На окраине деревни Редкое Кузьмино залегли казаки. Матросы же и красногвардейцы окопались на склоне Пулковской горы, — красногвардейцы в центре, матросы по флангам. Справа от них — Красное Село.

Между позициями — глубокий овраг, по дну которого течет река Славянка. Эта река отделяет казаков от большевиков.

Краснов посылает сотню казаков на деревню Большое Кузьмино с целью обойти матросов. Другую сотню направляет на Красное Село, на деревню Сузи. Но силы казаков слишком малы, и посланные отряды возвращаются.

Краснов отдает приказ артиллерии открыть частый огонь по окопам большевиков.

Но большевики стойко держатся и не отступают. Особенно мужественно ведут себя кронштадтские матросы.

Керенский, узнав о начавшемся сражении, собрался уже выехать из Гатчины на позиции, чтобы своим личным присутствием вдохновлять войска, но к нему неожиданно явилась делегация во главе с Савинковым и просила его не появляться на фронте, так как это (как сам не без наивности пишет Керенский) «может нежелательно отразиться на психологии линейных казаков».

Другими словами, Керенского попросили ни во что не вмешиваться, так как даже один вид премьера раздражал казаков.

Керенский начинал сознавать свое положение.

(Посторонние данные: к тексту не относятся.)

Each row is a point on a landscape with many valleys, with its height.
A ball rolls from a point to whichever of its 2 nearest points has the largest drop for the distance, and stops where none of them is lower. Distance is the straight distance between rows; heights are no part of it.
(799): 97 96 106 83 97 79 70 97 89 102 76 113 104 82 87 102 122 93 98 87 114 99
 77  h=43.4
(1034): 75 121 87 105 100 134 86 89 82 108 117 127 86 112 116 110 89 107 108 83
 85 116 117  h=20.3
(455): 85 118 106 103 100 94 84 94 79 107 105 114 76 88 98 138 77 117 121 83 74
 119 118  h=38.5
(574): 116 115 110 109 101 56 80 88 106 97 81 100 84 79 73 120 113 103 89 95 79
 84 111  h=52.8
(1228): 99 107 88 120 101 116 118 90 116 101 109 107 129 110 92 98 115 90 98 124
 124 87 104  h=8.6
(714): 93 100 96 123 62 128 124 89 112 116 108 104 113 121 136 113 110 77 121
 111 123 108 121  h=12.9
(248): 80 107 84 84 80 121 113 101 95 111 71 101 110 125 126 93 139 75 105 93
 120 101 86  h=30.4
(207): 102 83 99 94 72 109 118 86 100 103 89 99 112 111 117 110 131 109 105 102
 135 110 116  h=16.6
(481): 99 96 121 71 112 79 104 134 93 97 81 98 79 87 107 101 113 100 109 80 90
 106 85  h=40.1
(1136): 103 78 88 98 90 111 99 73 108 103 124 92 132 121 108 91 93 92 98 120 110
 106 93  h=14.1
(982): 84 138 99 108 82 124 106 84 105 125 86 114 101 123 95 109 127 75 126 110
 98 97 92  h=34.4
(1003): 110 101 121 67 112 72 96 122 97 90 90 87 71 79 108 117 108 99 101 77 81
 115 105  h=44.2
(1159): 88 89 102 102 134 60 71 103 100 94 99 115 75 94 73 109 82 89 115 96 64
 53 116  h=24.2
(532): 108 69 121 80 110 88 116 109 112 97 117 71 98 91 102 86 69 111 107 118
 100 109 89  h=10.8
(783): 108 107 94 82 66 116 102 74 101 126 86 97 112 141 104 98 108 64 118 103
 93 104 78  h=23.5
(1007): 85 102 105 99 133 90 82 101 91 97 115 106 81 94 100 105 54 108 117 97 61
 92 108  h=49.3
(78): 113 111 102 101 115 84 88 119 97 92 90 109 80 82 87 106 97 110 94 81 87
 96 102  h=42.8
(749): 94 97 103 79 88 79 65 91 95 118 89 112 98 101 96 100 98 71 115 101 93
 105 66  h=23.6
(1014): 94 107 110 65 93 90 108 120 93 97 78 92 95 96 105 96 131 103 104 80 110
 108 82  h=35.9
(663): 111 119 91 120 99 108 93 106 87 88 101 108 74 85 106 115 94 126 82 74 82
 122 132  h=47.0
(345): 62 122 96 96 112 111 95 95 84 111 115 127 86 123 100 107 87 100 104 83
 75 99 116  h=24.4
(122): 99 77 110 105 112 103 103 119 94 83 90 89 105 81 86 62 77 113 98 116 131
 77 84  h=7.3
(611): 104 101 89 104 113 121 113 111 99 87 122 94 118 105 118 81 89 110 75 100
 109 96 110  h=9.3
(149): 92 96 101 78 110 97 94 107 100 107 112 98 102 109 110 89 83 81 106 103
 84 108 73  h=22.5
(1111): 88 114 114 95 104 61 77 83 93 103 79 106 84 83 77 132 102 103 106 89 82
 89 106  h=54.6
(949): 101 80 85 74 90 98 78 101 80 98 101 105 102 100 121 98 101 94 92 85 110
 123 85  h=81.4
(300): 90 99 101 104 70 128 100 76 107 121 83 102 109 119 124 118 160 82 110 98
 126 91 107  h=24.8
(925): 95 106 109 110 112 120 122 111 100 97 119 71 114 91 111 83 71 108 105
 122 97 97 97  h=62.8
(682): 87 118 106 115 89 136 87 100 84 114 98 91 90 88 114 96 62 93 129 104 80
 106 83  h=60.2
(310): 111 109 97 120 102 116 133 102 114 92 109 90 121 108 91 85 94 112 91 129
 118 86 107  h=10.1
(458): 95 82 110 104 130 62 72 115 103 98 95 115 80 80 81 101 87 78 114 98 82
 70 93  h=14.2
(920): 97 116 103 110 93 97 80 74 92 109 119 116 90 96 97 134 89 112 116 99 86
 123 121  h=34.5
(66): 93 103 92 82 81 92 80 75 99 122 90 108 109 123 98 99 114 67 106 98 93
 106 72  h=28.3
(507): 79 100 103 98 118 98 71 107 80 104 110 112 78 85 100 103 65 99 115 86 78
 94 92  h=53.7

Еще вчера неприятным образом его поразил резкий и даже грубый тон Краснова. Керенский не без горечи пишет: «Вчерашнее поведение Краснова и его штаба создали во мне убеждение, что я здесь совсем лишний».

Слова Савинкова и его делегации еще в большей степени убедили премьера, что ему тут делать нечего.

Но он, склонный к поверхностным суждениям, сосчитал это «корниловщиной», офицерскими происками и, может быть, даже завистью Краснова к его популярности.

Так или иначе, он остался в Гатчине, переходя из дворца в поезд и обратно.

Между тем бой на реке Славянке разгорался все сильней.

Три броневика красногвардейцев вышли на шоссе и стали обстреливать деревню Редкое Кузьмино. Матросы перешли в наступление.

Штаб Краснова находился на передовой линии позиции, в деревне Редкое Кузьмино. Туда же прибыл Савинков и, как пишет Краснов, «рисовался своим нахождением в цепях».

Краснов понял, что одной артиллерией невозможно заставить большевиков отступить.

Он послал пулеметчиков в наступление на левый фланг и стал теснить большевиков к деревне Сузи.

Броневой поезд Краснова медленно продвигался по Варшавской ветке по направлению к Петрограду.

Сотня казаков Оренбургского полка, развернувшись лавой, ринулась на деревню Сузи, занятую матросами.

Матросы продолжали стойко держаться, осыпая конницу градом пуль.

Вдруг казаки, не достигнув деревни, неожиданно наткнулись на болото. Лошади стали вязнуть. Атака приостановилась. Сотня, спешившись, бросилась назад под пулеметным огнем матросов.

Поражение было очевидным.

Этот эпизод отразился на всем ходе сражения. Казаки пали духом. А матросы, установив на Пулковской горе дальнобойное морское орудие, стали энергично бить по тылу.

Их снаряды ложились вдоль шоссе по коноводам, которые начали создавать в тылу панику.

Некоторые снаряды достигали Царского Села, и это еще более усилило панику.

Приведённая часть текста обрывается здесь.